Paper Chase is a research database designed to offer abstracts of research articles published in journals that have a highly rated impact factor as determined by ISI Impact Factor and PageRank. Abstracts are organized by date, with the most recently published papers listed first. 

Paper Chase

Stress hormones promote EGFR inhibitor resistance in NSCLC: Implications for combinations with β-blockers.

Sci Transl Med. Nov 08, 2017;9(415)
Nilsson MB, Sun H, Diao L, Tong P, Liu D, Li L, Fan Y, Poteete A, Lim SO, Howells K, Haddad V, Gomez D, Tran H, Pena GA, Sequist LV, Yang JC, Wang J, Kim ES, Herbst R, Lee JJ, Hong WK, Wistuba I, Hung MC, Sood AK, Heymach JV.

Department of Thoracic/Head and Neck Medical Oncology, University of Texas MD Anderson Cancer Center, Houston, TX 77030, USA.

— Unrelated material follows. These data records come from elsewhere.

Each point is reached from the start by the listed moves, each made 0, 1 or 2 times, or once backwards (-1), plus a little noise. Is the number of moves made odd or even? Then give how often each move was made.
In the rows, zero is written as 128.

Moves:
(1): [132 154 114 143 123 111]
(2): [134 133 123 124 122 136]
(3): [133 119  90 105  97 142]
Start: [132 122 137 140 130 134]
Points:
[140 138  85 130  94 133] -> even (1, 0, 1)
[146 130  48 109  63 146] -> odd (1, 0, 2)
[143 152 117 151 118 126] -> even (1, 1, 0)
[139 158  76 153  95 105] -> even (2, -1, 1)
[156 162  27 119  52 137] -> odd (2, 1, 2)

Moves:
(1): [132 117 109 113 131 134 134 119 120 124 132]
(2): [125 135 125 121 113 132 129 128 121 121 143]
(3): [125 132 133 133 123 121 123 122 127 124 121]
(4): [128 129 107 126 133 127 126 129 124 126 120]
(5): [126 125 125 127 135 121 123 121 149 130 130]
(6): [124 129 134 133 114 136 122 128 136 135 137]
(7): [130 138 111 128 115 116 115 137 131 135 121]
(8): [130 129 138 129 148 120 128 130 121 127 130]
Start: [130 137 130 137 132 125 129 123 128 134 129]
Points:
[129 157  50 123 111  97  89 120 133 132 125] -> even (1, 1, 1, 2, 1, 1, 2, 1)
[134 114 150 123 178 142 148 117 111 131 160] -> even (1, 0, -1, 0, 0, 1, -1, 2)
[140 124  32  76 137 141 150 111  85 102 150] -> even (2, 2, -1, 2, 0, -1, 0, 0)
[134 116 100 119 204 119 137 104 117 117 129] -> odd (1, 0, 0, 2, 1, 0, -1, 2)
[127 141 132 126 114 134 130 117  93 121 150] -> even (1, 1, 1, 0, -1, 1, 0, 1)
[133 146   7  89  98 113 109 116 118 121 139] -> odd (2, 2, 0, 2, 1, 0, 2, 0)

Moves:
(1): [132 113 145 119 118 143 111 118 114 115 121 130 112]
(2): [130 130 112 127 111 118 137 119 117 130 120 102 128]
(3): [120 147 142 115 130 141 118 133 129 136 130 155 123]
(4): [122 124 127 138 111 116 141 126 134 115 129 143 134]
(5): [121 133 143 130 122 128 132 125 129 138 127 128 135]
(6): [112 126 130 142 137  95 147 109 109 106 122 122 165]
(7): [134 113 127 122 124 116 138 125 124 125 113 124 139]
(8): [126 135 129 131 125 141 124 131 131 127 133 113 148]
(9): [137 118 122 136 125 113 136 100 130 127 120 132 132]
(10): [124 133 146 115 125 135 145 118 118 123 130 149 122]
(11): [137 136 129 125 131 132 132 142 137 121 111 122 111]
(12): [113 125 124 119 125 140 131 127 144 137 122 116 110]
Start: [132 120 135 132 140 131 126 133 122 133 136 120 115]
Points:
[130  91 172 103  94 195 145 108 112  68 113 106  80] -> odd (2, 0, -1, 1, -1, 0, 0, 2, 0, 2, 1, 1)
[103 142 220 135 168 143 155  68  80  81 125 135 177] -> odd (1, -1, 0, -1, 1, 2, -1, 2, 1, 2, 1, 0)
[ 83 116 151 137  87 116 126  69 109 129 118 101 200] -> even (1, 1, 2, 1, 1, 1, 1, 2, 1, -1, -1, 1)
[110 190 189  88 172 170 160 142 168 147 121 236  30] -> even (-1, -1, 2, 0, 0, 0, -1, -1, 1, 2, 2, 1)
[111 101 163 145 145 109 159  73 103 105 144 137 219] -> even (0, -1, 0, 0, 0, 1, 1, 2, 1, 1, -1, 0)
[144 137 122 137 133 127 139 140 129 140 186 196  91] -> odd (-1, 0, 0, 1, -1, -1, -1, -1, 0, 1, -1, -1)
[115  83  61 159  71  71 215  76 138  77  74   7 166] -> even (0, 2, -1, 2, -1, 1, 1, 2, 1, 0, 1, 2)
[119 128 145 137 118  87 154 124 107 131  80  63 191] -> even (0, 1, 1, 0, 2, 1, 2, 1, 0, -1, 1, 0)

Epidermal growth factor receptor (EGFR) tyrosine kinase inhibitor (TKI) resistance mediated by T790M-independent mechanisms remains a major challenge in the treatment of non-small cell lung cancer (NSCLC). We identified a targetable mechanism of EGFR inhibitor resistance whereby stress hormones activate β2-adrenergic receptors (β2-ARs) on NSCLC cells, which cooperatively signal with mutant EGFR, resulting in the inactivation of the tumor suppressor, liver kinase B1 (LKB1), and subsequently induce interleukin-6 (IL-6) expression. We show that stress and β2-AR activation promote tumor growth and EGFR inhibitor resistance, which can be abrogated with β-blockers or IL-6 inhibition. IL-6 was associated with a worse outcome in EGFR TKI-treated NSCLC patients, and β-blocker use was associated with lower IL-6 concentrations and improved benefit from EGFR inhibitors. These findings provide evidence that chronic stress hormones promote EGFR TKI resistance via β2-AR signaling by an LKB1/CREB (cyclic adenosine 3',5'-monophosphate response element-binding protein)/IL-6-dependent mechanism and suggest that combinations of β-blockers with EGFR TKIs merit further investigation as a strategy to abrogate resistance.